Don’t Sing at the Table by Adriana Trigiani

October 18, 2011 § 2 Comments

From the publisher:

“As devoted readers of Adriana Trigiani’s New York Times bestselling novels know, this “seemingly effortless storyteller” (Boston Globe) frequently draws inspiration from her own family history, in particular from the lives of her two remarkable grandmothers, Lucia Spada Bonicelli (Lucy) and Yolanda Perin Trigiani (Viola). In Don’t Sing at the Table, she reveals how her grandmothers’ simple values have shaped her own life, sharing the experiences, humor, and wisdom of her beloved mentors to delight readers of all ages.

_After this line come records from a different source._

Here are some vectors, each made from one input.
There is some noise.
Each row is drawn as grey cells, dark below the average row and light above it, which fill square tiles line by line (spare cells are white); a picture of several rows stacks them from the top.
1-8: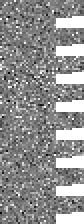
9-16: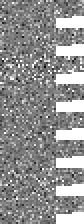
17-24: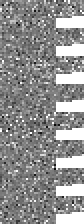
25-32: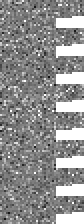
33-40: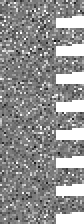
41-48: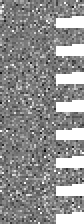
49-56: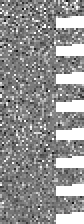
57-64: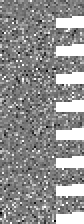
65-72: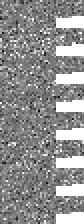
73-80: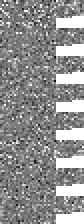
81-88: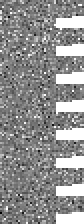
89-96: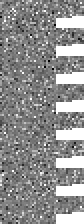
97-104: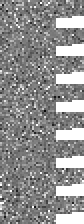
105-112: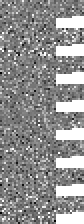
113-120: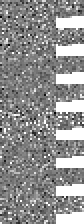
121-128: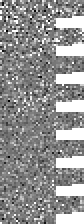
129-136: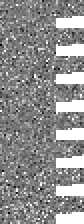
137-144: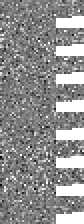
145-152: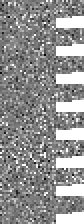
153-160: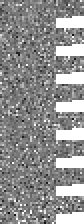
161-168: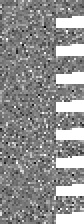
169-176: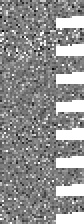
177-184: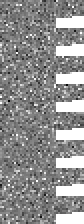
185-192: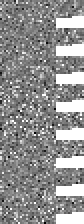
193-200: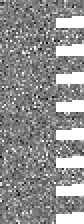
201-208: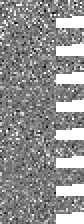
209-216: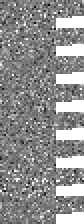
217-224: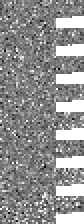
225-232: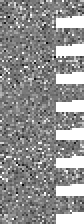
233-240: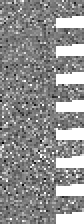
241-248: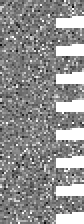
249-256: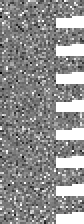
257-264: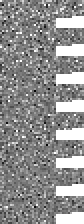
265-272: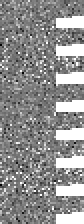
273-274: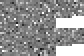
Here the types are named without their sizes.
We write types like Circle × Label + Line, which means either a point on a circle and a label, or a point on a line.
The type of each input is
List(Line) × (Tree + Unit).
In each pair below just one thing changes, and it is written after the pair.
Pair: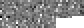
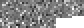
the node of the tree
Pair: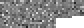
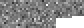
the place on the line in item 2 of the list
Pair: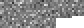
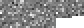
the place on the line in item 2 of the list
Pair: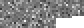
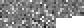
the node of the tree
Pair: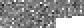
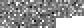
the place on the line in item 2 of the list
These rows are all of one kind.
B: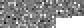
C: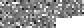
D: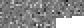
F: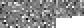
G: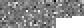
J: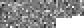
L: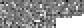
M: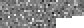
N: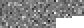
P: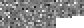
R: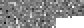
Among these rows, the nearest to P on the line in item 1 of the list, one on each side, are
J and M.
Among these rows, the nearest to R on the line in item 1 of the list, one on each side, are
B and D.
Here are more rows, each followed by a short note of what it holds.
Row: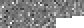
a list of one item
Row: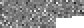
a node of a tree, together with a list of two items
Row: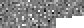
a list of two items
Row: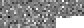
a node of a tree, together with the empty list
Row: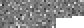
a list of two items

Trigiani visits the past to seek answers to the essential questions that define the challenges women face today at work and at home. Don’t Sing at the Table is a primer, grandmother to granddaughter, filled with everyday wisdom and life lessons handed down with care and built to last.”

My Thoughts:

We all have people in our lives who leave a mark of some sort. For Adriana Trigiani, her grandmothers Lucy and Viola had a huge impact on her. Don’t Sing at the Table is a moving and even entertaining book full of stories about these two powerhouse women and I enjoyed it immensely.

Lucy and Viola are two women who lived very full lives. They loved with all their hearts and gave everything they had to their jobs and families. From their births and childhood in Italy to their trip across the Atlantic and the lives they built once they arrived in the U.S., Trigiani shares her grandmothers with all of us. Don’t Sing at the Table is full of stories about the time she spent with her grandmothers, whether it was cleaning cars (which is a thorough and amusing process if I may say so myself), using a magnet to collect needles off the ground of Viola’s factory or Lucy’s seamstress shop, or simply enjoying a drink and conversation on a beautiful summer afternoon. Trigiani also shares bits of the advice her grandmothers imparted to her over the years on everything from maintaining a home, to love, marriage, and parenting and discusses how her grandmothers affected how she approaches her career and her life.

Don’t Sing at the Table wasn’t just a book for me, but an experience. I’m probably biased by the relationship I shared with my grandmother, but I can’t think of a bad word to say about this one. Don’t Sing at the Table is a beautifully written memoir about the everlasting effect two women had on Adriana Trigiani’s life.

**I received a copy of this book from the publisher as a part of TLC Book Tours in exchange for an honest review.